Should we just use MapReduce and be done with it? Not really, because our
use case involves multiple consumers doing different data processing at the
same time. Let’s see why this is an issue.
The metrics
To be able to test the MapReduce solution, we need a use case and some metrics
to measure.
The use case is the following: every second, multiple consumers (say 20) need
the result of one of the data processing (say 10) of the previous second.
We’ll consider that an epoch-data is roughly 70MB, data processing results
are around 10KB each. Also, we’ll consider that the Riak cluster is a 30
nodes ring with 10 real CPUs available for data processing on each node.
The first metric we can measure is the external network bandwidth usage. This is
the first factor that encouraged us to move away from fetching the events out
of Riak to do external processing. External bandwidth usage is the bandwidth
used to transfer data between the cluster as a whole, and the outside world.
The second metric is the internal network bandwidth usage. This represents
the network used between the nodes, inside of the Riak cluster.
Another metric is the time (more precisely the CPU-time) it takes to
deserialise the data. Because of the heavily compressed nature of our data,
decompression and deserialising one epoch-data takes roughly 5 sec.
The fourth metric is the CPU-time it take to process the deserialized data,
analyze it and produce a result. This is very fast (compared to
deserialisation), let’s assume 0.01 sec. at most.
Note: we are not taking into account the impact of storing the data in the
cluster (remember that events blobs are being stored every second) because it’s impacting the system the same way in both external processing and MapReduce.
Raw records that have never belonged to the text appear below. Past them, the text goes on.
[[+4.44, +4.26, +4.53, +4.00, +3.70, -0.53, -2.28, -0.63, -2.28, +0.32],
[-0.67, +0.78, -1.21, -1.06, -1.21, -0.29, +1.90, +0.65, -0.35, +3.72],
[+2.85, +1.05, +0.93, +0.67, +2.26, -1.83, -3.31, -1.72, -1.73, +0.15],
[-0.78, -1.60, +0.51, -0.30, -0.58, +1.71, +1.34, +1.57, +1.65, +0.14],
[+3.53, +2.56, +4.41, +3.00, +1.66, +1.64, +0.04, +1.10, -1.56, -2.47],
[+2.47, +0.88, +1.60, +1.95, +2.18, -0.51, -2.75, -0.42, +0.20, -2.45],
[+1.64, -2.01, -0.12, -0.05, +2.75, -0.94, -4.86, -2.52, +1.22, -6.69],
[-1.73, -0.31, +0.59, -0.53, -1.01, +2.30, +3.35, +2.98, -0.23, +0.34],
[+1.36, +0.82, -0.44, +0.74, -0.70, -1.37, -0.95, -1.04, +0.04, +1.64],
[+1.49, +0.49, -1.83, -0.59, +2.47, -3.71, -4.65, -3.83, -4.22, -1.47],
[+3.43, +2.89, +4.82, +3.62, +3.52, +0.76, -1.47, +0.26, -1.63, -0.89],
[-1.46, +0.14, -1.14, -1.58, -1.65, +0.94, +2.84, +1.95, -0.44, +0.48],
[-1.07, -0.09, +0.39, -0.79, -3.22, +3.19, +4.74, +4.22, +1.30, -1.94],
[+3.60, +2.12, +2.99, +1.99, +5.40, -2.56, -5.27, -3.05, -2.35, +2.45],
[+2.88, +2.62, +1.36, +1.30, +1.08, -1.95, -2.60, -1.32, -1.75, -0.53],
[+3.14, +1.31, +2.63, +3.03, +4.64, -1.43, -4.85, -2.81, -1.62, -2.44]]
The top entry of the column that holds the smallest entry?
Answer: +0.32
The 5th entry from the end, reading row by row?
Answer: -1.43
The entry in the top-left corner -> +4.44
The entry just left of +2.30 -> -1.01
The largest entry in the first row is +4.53
The entry directly above the smallest entry?
Answer: -2.45
The third entry on the main diagonal?
Answer: +0.93
The top entry of the column that holds the largest entry is +3.70
The entry directly above -4.86: -2.75
The entry directly above -4.85 is -2.60
The last entry, reading row by row?
Answer: -2.44
The entry just left of +4.64 is +3.03
The fourth entry in reading order -> +4.00
The last entry of the smallest entry's row -> -6.69
The entry just left of -3.05?
Answer: -5.27
The entry just right of the largest entry?
Answer: -2.56
The 2nd entry on the diagonal from the top-right corner -> -0.35
The entry directly above -2.44 is -0.53
The entry in the bottom-left corner?
Answer: +3.14
The 2nd entry in reading order -> +4.26
The entry directly below the largest entry is +1.08
The entry just left of the smallest entry -> +1.22
The entry just left of +0.74?
Answer: -0.44
The first entry in the row that holds the largest entry -> +3.60
The entry directly above +3.35?
Answer: -4.86
The smallest entry in the last row?
Answer: -4.85
The entry directly above +1.90 is -2.28
The last entry in the row that holds the largest entry?
Answer: +2.45
The smallest entry in the first column?
Answer: -1.73
The third largest entry is +4.74

data = [+4.70, -0.20, +3.69, +7.39, -1.19, -3.05, +1.32, -2.04, +6.40, -2.62, +2.73, -3.88]
The entry just right of +2.73 is -3.88
The entry just right of +4.70 is -0.20
The maximum -> +7.39
Find the entry just left of -0.20.
Answer: +4.70
Find the entry just left of -3.05.
Answer: -1.19
Find the entry just right of +1.32.
Answer: -2.04
The entry just right of -3.05 -> +1.32
The entry just left of the largest entry is +3.69

grid =
-3.22	+2.74	-0.90	-0.33	-3.22	-4.47	-1.37	+2.76	-0.12	-1.78	-2.59	+1.86	+1.41	-6.38	-1.83	-5.93
-0.38	+2.29	+0.40	+0.78	+0.49	-2.39	-2.49	+4.87	+2.44	-2.33	-0.63	+2.68	-0.05	+0.25	+2.75	-1.89
-2.73	-3.31	-0.89	+4.28	-2.10	+0.91	-1.42	+3.54	-4.34	-0.27	-2.50	+0.22	+2.39	-2.34	-1.82	-1.72
+2.88	-1.21	+2.71	-0.02	+2.11	+0.77	-0.57	-0.27	-1.66	+0.52	+3.46	-0.97	-2.44	+2.91	+1.33	+3.91
+0.41	-1.97	-4.47	-2.82	-1.36	+2.83	-2.42	-7.05	+0.33	+0.58	-1.68	-1.99	-4.57	-3.22	+2.01	+0.62
+0.34	-1.66	-0.50	-1.17	-0.30	+1.09	-3.97	-1.89	-0.06	-1.68	-1.17	-0.96	-1.85	+1.13	-1.69	-0.61
Counting starts at 0.
The top-right entry is -5.93
Read off the entry in row 2 and column 0.
A: -2.73
Read off the entry just right of -0.33.
A: -3.22
The entry at row 0, column 0 is -3.22
Read off the entry at row 1, column 0.
A: -0.38
The entry at row 0, column 1: +2.74
Read off the bottom entry of the column that holds the smallest entry.
A: -1.89
The entry just right of the smallest entry -> +0.33
Read off the entry in row 2 and column 2.
A: -0.89
The top entry of the column that holds the largest entry: +2.76
Read off the entry directly below -1.21.
A: -1.97
The entry just left of -1.83: -6.38
The entry just right of -4.34 -> -0.27
Read off the entry directly above -0.89.
A: +0.40
Read off the entry just left of the largest entry.
A: -2.49
Read off the entry just right of +0.34.
A: -1.66
The entry in the bottom-left corner is +0.34
The entry directly below -2.59 is -0.63
The entry at row 0, column 2 is -0.90
The entry just right of -1.21: +2.71
The entry directly above +4.28 is +0.78
Read off the largest entry.
A: +4.87
Read off the entry just right of -0.06.
A: -1.68
The entry directly below -3.31: -1.21
The bottom-right entry is -0.61
The entry just right of +0.78: +0.49
Read off the entry directly below +2.44.
A: -4.34
Read off the entry directly above -0.05.
A: +1.41
The entry directly above +2.83: +0.77
Read off the entry directly above -0.50.
A: -4.47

Metrics when doing external processing
When doing standard data processing as seen in the previous part of this blog
series, one epoch-data is fetched out from Riak, and deserialised and
processed outside of Riak.
External bandwidth usage
The external bandwidth usage is high. For each query, the epoch-data is
transferred, so that’s 20 queries times 70MB/s = 1400 MB/s. Of course, this
number is properly spread across all the nodes, but that’s still roughly 1400
/ 30 = 47 MB/s. That, however, is just for the data processing. There is a small
overhead that comes from the clusterised nature of the system and from gossiping,
so let’s round that number to 50 MB/s per node, in external output network
bandwidth usage.
Internal bandwidth usage
The internal bandwidth usage is very high. Each time a key value is requested,
Riak will check its 3 replicas, and return the value. So 3 x 20 x 70MB/s = 4200
MB/s. Per node, it’s 4200 MB/s / 30 = 140 MB/s
Deserialise time
Deserialise time is zero: the data is deserialised outside of Riak.
Processing time
Processing time is zero: the data is processed outside of Riak.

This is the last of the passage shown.